The goal and logic of pursuing factual accuracy (the lines are the same length) for its own sake was simply not the driving force in evolution, where utility and usefulness were the only games in town. If, based on trial and error over hundreds of millions of years, our brains have determined that the interpretive mechanisms which draw on artistic license (the lines are different lengths) are more useful than accurate mathematical measurements, then who are you to argue? As the chemist Leslie Orgel who investigated the origins of life put it: “evolution is cleverer than you”!

So it’s not just about recognising, managing and overcoming our biases, limitations and assumptions (as important as that can be) so that we all truly perceive the lines as being the same length. Or trying to complement the focus on rational thought and decision making with, say, a course on emotional intelligence, as beneficial as this might be.

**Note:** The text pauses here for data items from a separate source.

The rows of a group lie close to one hidden flat surface of 8 dimensions, which passes through zero. Surfaces can cross.
(in the rows, 128 means zero)
Some rows, each with its group after it:
147; 138; 137; 125; 134; 146; 119; 133; 135; 147; 113; 108; 138; 113; 139; 135; 115; 131 | (0)
148; 112; 150; 153; 121; 164; 151; 140; 154; 166; 159; 145; 126; 114; 134; 155; 96; 127 | (2)
127; 115; 127; 130; 134; 121; 137; 106; 124; 134; 130; 122; 136; 133; 148; 121; 130; 129 | (3)
131; 117; 143; 123; 124; 140; 135; 109; 132; 116; 124; 126; 134; 139; 126; 117; 131; 112 | (3)
152; 130; 122; 130; 123; 112; 129; 126; 89; 138; 104; 114; 82; 124; 123; 125; 145; 132 | (3)
132; 117; 138; 126; 126; 149; 127; 129; 141; 138; 131; 128; 129; 132; 134; 116; 119; 121 | (0)
134; 147; 142; 107; 125; 138; 138; 153; 114; 130; 108; 117; 138; 128; 110; 131; 114; 141 | (2)
141; 131; 136; 153; 120; 141; 139; 96; 126; 119; 131; 121; 117; 135; 121; 147; 126; 111 | (0)
134; 118; 138; 162; 138; 140; 109; 125; 149; 136; 149; 121; 99; 94; 128; 162; 121; 126 | (1)
113; 138; 115; 135; 130; 145; 104; 163; 141; 134; 136; 135; 120; 118; 126; 145; 118; 134 | (1)
128; 126; 121; 132; 133; 122; 146; 120; 118; 122; 127; 124; 144; 136; 140; 117; 128; 134 | (1)
147; 102; 119; 126; 139; 116; 128; 150; 128; 155; 139; 135; 146; 96; 160; 125; 129; 144 | (1)
134; 115; 147; 140; 125; 159; 125; 105; 149; 124; 123; 119; 119; 138; 126; 116; 129; 107 | (3)
109; 122; 121; 121; 127; 121; 117; 109; 124; 135; 122; 127; 128; 129; 148; 144; 134; 132 | (3)
119; 136; 134; 107; 119; 127; 120; 124; 125; 150; 129; 133; 125; 123; 129; 153; 119; 130 | (0)
151; 128; 120; 137; 132; 125; 142; 162; 125; 133; 136; 132; 130; 122; 122; 112; 122; 137 | (3)
137; 127; 125; 140; 124; 122; 157; 106; 102; 131; 147; 127; 117; 143; 133; 134; 118; 119 | (0)
128; 153; 131; 120; 135; 93; 121; 125; 136; 159; 120; 124; 125; 116; 128; 132; 121; 145 | (1)
145; 118; 117; 147; 134; 132; 139; 107; 108; 116; 117; 116; 135; 127; 150; 134; 138; 126 | (0)
116; 109; 134; 124; 122; 144; 116; 115; 138; 142; 129; 127; 114; 129; 143; 135; 128; 122 | (2)
122; 123; 135; 151; 167; 120; 156; 147; 126; 116; 143; 96; 153; 109; 146; 118; 102; 164 | (0)
147; 112; 138; 138; 134; 109; 144; 119; 123; 133; 146; 124; 132; 109; 131; 130; 124; 130 | (1)
135; 139; 134; 110; 107; 132; 123; 132; 133; 141; 135; 150; 123; 133; 106; 136; 124; 114 | (0)
122; 105; 157; 123; 129; 157; 151; 150; 108; 134; 137; 108; 95; 127; 113; 119; 107; 137 | (3)
163; 112; 115; 149; 125; 141; 123; 125; 149; 100; 126; 142; 140; 134; 123; 100; 154; 101 | (2)
129; 85; 147; 94; 123; 165; 148; 167; 96; 134; 121; 121; 115; 129; 131; 98; 120; 131 | (3)
110; 131; 161; 101; 138; 123; 140; 135; 161; 177; 165; 130; 145; 132; 133; 96; 78; 139 | (3)
168; 84; 142; 99; 125; 100; 156; 111; 100; 123; 141; 136; 152; 112; 132; 108; 144; 113 | (1)
130; 145; 136; 145; 136; 107; 140; 117; 131; 131; 140; 121; 121; 126; 117; 130; 115; 133 | (3)
146; 112; 128; 106; 104; 146; 129; 162; 112; 82; 146; 153; 136; 129; 82; 124; 140; 99 | (1)
142; 171; 138; 134; 123; 115; 149; 141; 108; 140; 117; 127; 126; 114; 104; 186; 110; 154 | (2)
121; 126; 129; 107; 123; 130; 119; 149; 127; 115; 142; 135; 123; 132; 107; 110; 125; 116 | (2)
123; 139; 107; 137; 131; 100; 122; 105; 101; 128; 114; 111; 98; 140; 137; 118; 141; 130 | (0)
151; 128; 111; 136; 125; 128; 126; 125; 128; 112; 106; 134; 145; 132; 135; 119; 155; 122 | (2)
114; 126; 116; 123; 142; 98; 127; 130; 135; 137; 150; 134; 138; 127; 143; 108; 122; 139 | (2)
121; 114; 121; 110; 123; 133; 117; 139; 128; 142; 141; 142; 127; 127; 138; 125; 128; 123 | (2)
133; 117; 128; 139; 133; 140; 130; 117; 131; 129; 124; 123; 131; 131; 143; 123; 130; 126 | (1)
120; 122; 144; 149; 150; 123; 141; 108; 156; 143; 138; 111; 134; 130; 145; 106; 112; 138 | (2)
133; 112; 123; 119; 127; 135; 124; 158; 144; 118; 128; 146; 145; 133; 124; 90; 139; 126 | (0)
118; 137; 124; 91; 112; 135; 100; 122; 134; 145; 96; 135; 128; 145; 134; 112; 142; 117 | (1)

New rows. What belongs after each?
131; 125; 119; 119; 123; 126; 129; 128; 119; 118; 119; 135; 136; 135; 131; 119; 138; 123 | (1)
134; 140; 129; 133; 131; 124; 131; 133; 128; 125; 129; 124; 127; 127; 118; 125; 122; 130 | (0)
94; 137; 124; 109; 129; 151; 111; 145; 142; 155; 118; 129; 126; 145; 147; 116; 112; 138 | (1)
117; 130; 108; 126; 122; 135; 106; 136; 138; 118; 122; 144; 139; 125; 134; 149; 144; 128 | (3)
143; 123; 123; 94; 125; 108; 125; 119; 126; 162; 96; 135; 154; 134; 159; 92; 146; 132 | (1)
129; 120; 121; 124; 127; 131; 130; 117; 116; 133; 121; 127; 129; 129; 148; 134; 132; 126 | (0)
124; 145; 110; 126; 118; 126; 89; 142; 126; 140; 106; 133; 99; 117; 123; 154; 148; 131 | (3)
133; 134; 135; 133; 134; 135; 130; 134; 138; 138; 128; 116; 125; 129; 128; 107; 114; 130 | (0)
118; 133; 124; 103; 128; 102; 147; 135; 101; 98; 134; 135; 160; 131; 113; 135; 128; 137 | (3)
118; 105; 123; 119; 128; 138; 122; 135; 120; 130; 138; 132; 128; 120; 145; 136; 129; 127 | (1)
108; 125; 120; 110; 115; 128; 106; 127; 109; 116; 132; 134; 102; 129; 115; 147; 136; 115 | (2)
124; 143; 110; 130; 126; 114; 106; 139; 124; 141; 119; 133; 111; 116; 133; 149; 137; 137 | (3)
133; 126; 125; 143; 134; 134; 126; 118; 129; 116; 117; 116; 127; 125; 132; 131; 135; 125 | (0)
121; 171; 135; 103; 123; 99; 145; 128; 120; 122; 118; 131; 136; 155; 94; 110; 119; 133 | (1)
118; 159; 129; 112; 124; 93; 110; 106; 126; 144; 119; 126; 115; 127; 120; 143; 132; 131 | (3)
139; 132; 133; 172; 146; 130; 168; 162; 122; 103; 164; 122; 131; 119; 104; 135; 100; 145 | (3)
109; 110; 125; 110; 128; 119; 152; 128; 87; 95; 133; 128; 147; 130; 131; 139; 130; 138 | (3)
130; 104; 159; 142; 127; 134; 132; 91; 137; 126; 150; 113; 101; 112; 118; 147; 125; 110 | (1)
123; 148; 116; 123; 122; 121; 118; 131; 123; 116; 115; 132; 126; 132; 114; 140; 140; 125 | (1)
104; 99; 140; 123; 134; 139; 158; 102; 120; 85; 146; 127; 170; 142; 140; 132; 126; 123 | (3)
132; 134; 130; 130; 123; 131; 130; 124; 129; 128; 129; 132; 127; 126; 120; 139; 128; 122 | (0)
135; 153; 133; 130; 135; 108; 146; 142; 113; 129; 145; 122; 139; 118; 111; 143; 104; 143 | (0)
109; 129; 140; 110; 126; 129; 130; 125; 129; 134; 136; 126; 122; 137; 124; 123; 113; 130 | (1)
135; 117; 138; 136; 136; 131; 138; 108; 143; 146; 135; 124; 136; 134; 151; 103; 119; 123 | (3)
138; 156; 116; 130; 141; 100; 127; 141; 107; 129; 118; 112; 127; 123; 120; 119; 125; 143 | (0)
121; 132; 105; 165; 142; 113; 133; 140; 111; 120; 141; 126; 119; 113; 139; 158; 126; 150 | (3)
162; 137; 102; 98; 111; 132; 75; 194; 150; 153; 104; 164; 143; 102; 121; 121; 154; 119 | (1)
150; 157; 122; 124; 135; 119; 106; 151; 130; 135; 101; 110; 120; 127; 118; 98; 132; 131 | (0)
113; 133; 132; 118; 113; 119; 136; 103; 111; 132; 142; 141; 130; 119; 126; 190; 123; 128 | (0)
109; 127; 129; 137; 151; 112; 121; 155; 139; 108; 122; 113; 143; 112; 129; 112; 131; 156 | (0)
134; 114; 148; 134; 130; 152; 141; 148; 156; 131; 147; 134; 138; 133; 119; 99; 111; 124 | (0)
126; 130; 133; 107; 121; 118; 147; 141; 116; 131; 153; 148; 163; 111; 124; 174; 108; 138 | (0)
139; 95; 123; 141; 134; 145; 151; 144; 105; 116; 133; 123; 131; 127; 144; 117; 130; 134 | (3)
165; 126; 134; 177; 134; 156; 138; 139; 155; 123; 139; 126; 122; 126; 116; 109; 123; 116 | (3)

Rather, it is about spending time understanding how the engine of the brain actually works – the fundamental drivers of how and why we perceive things the way we do. Because armed with this knowledge as to how it is, rather than how we would like it to be, we can leverage this to begin to change and shape how we think and act. And crucially, because we are dealing at the level of underlying principles about the brain, the knowledge becomes transferable across domains; after all, we use the same brain whether we are delivering a key note speech, researching cell structure or avoiding doing the washing up.

And yes, none of this changes the fact that the lines are the same length. But just remember that figuring that out is the easy bit; all that’s needed is a pencil and ruler. The hard bit is understanding the other stuff: why and how our brains make sense of the world in the way they do and how we can work with and ‘hack into’ this, rather than simply deny or minimise its existence by sweeping it under the carpet.

And let’s not forget, the profound changes being driven by Artificial Intelligence, for example, are not simply about measuring distances, but how generative self-learning systems can become intelligent. And much of this work has been driven forward by researching, theorising, mapping and modelling our extraordinary evolutionary adaptive brain. Yes – that thing which apparently even gets the lengths of lines wrong.

So next time people don’t respond entirely as expected to the new organisational change process or don’t implement the skills from the training course, consider that there might be something much deeper going on. And if we continue to ignore such a fundamental way we work as humans, it is hardly surprising that many people end up feeling stressed, disengaged and unmotivated.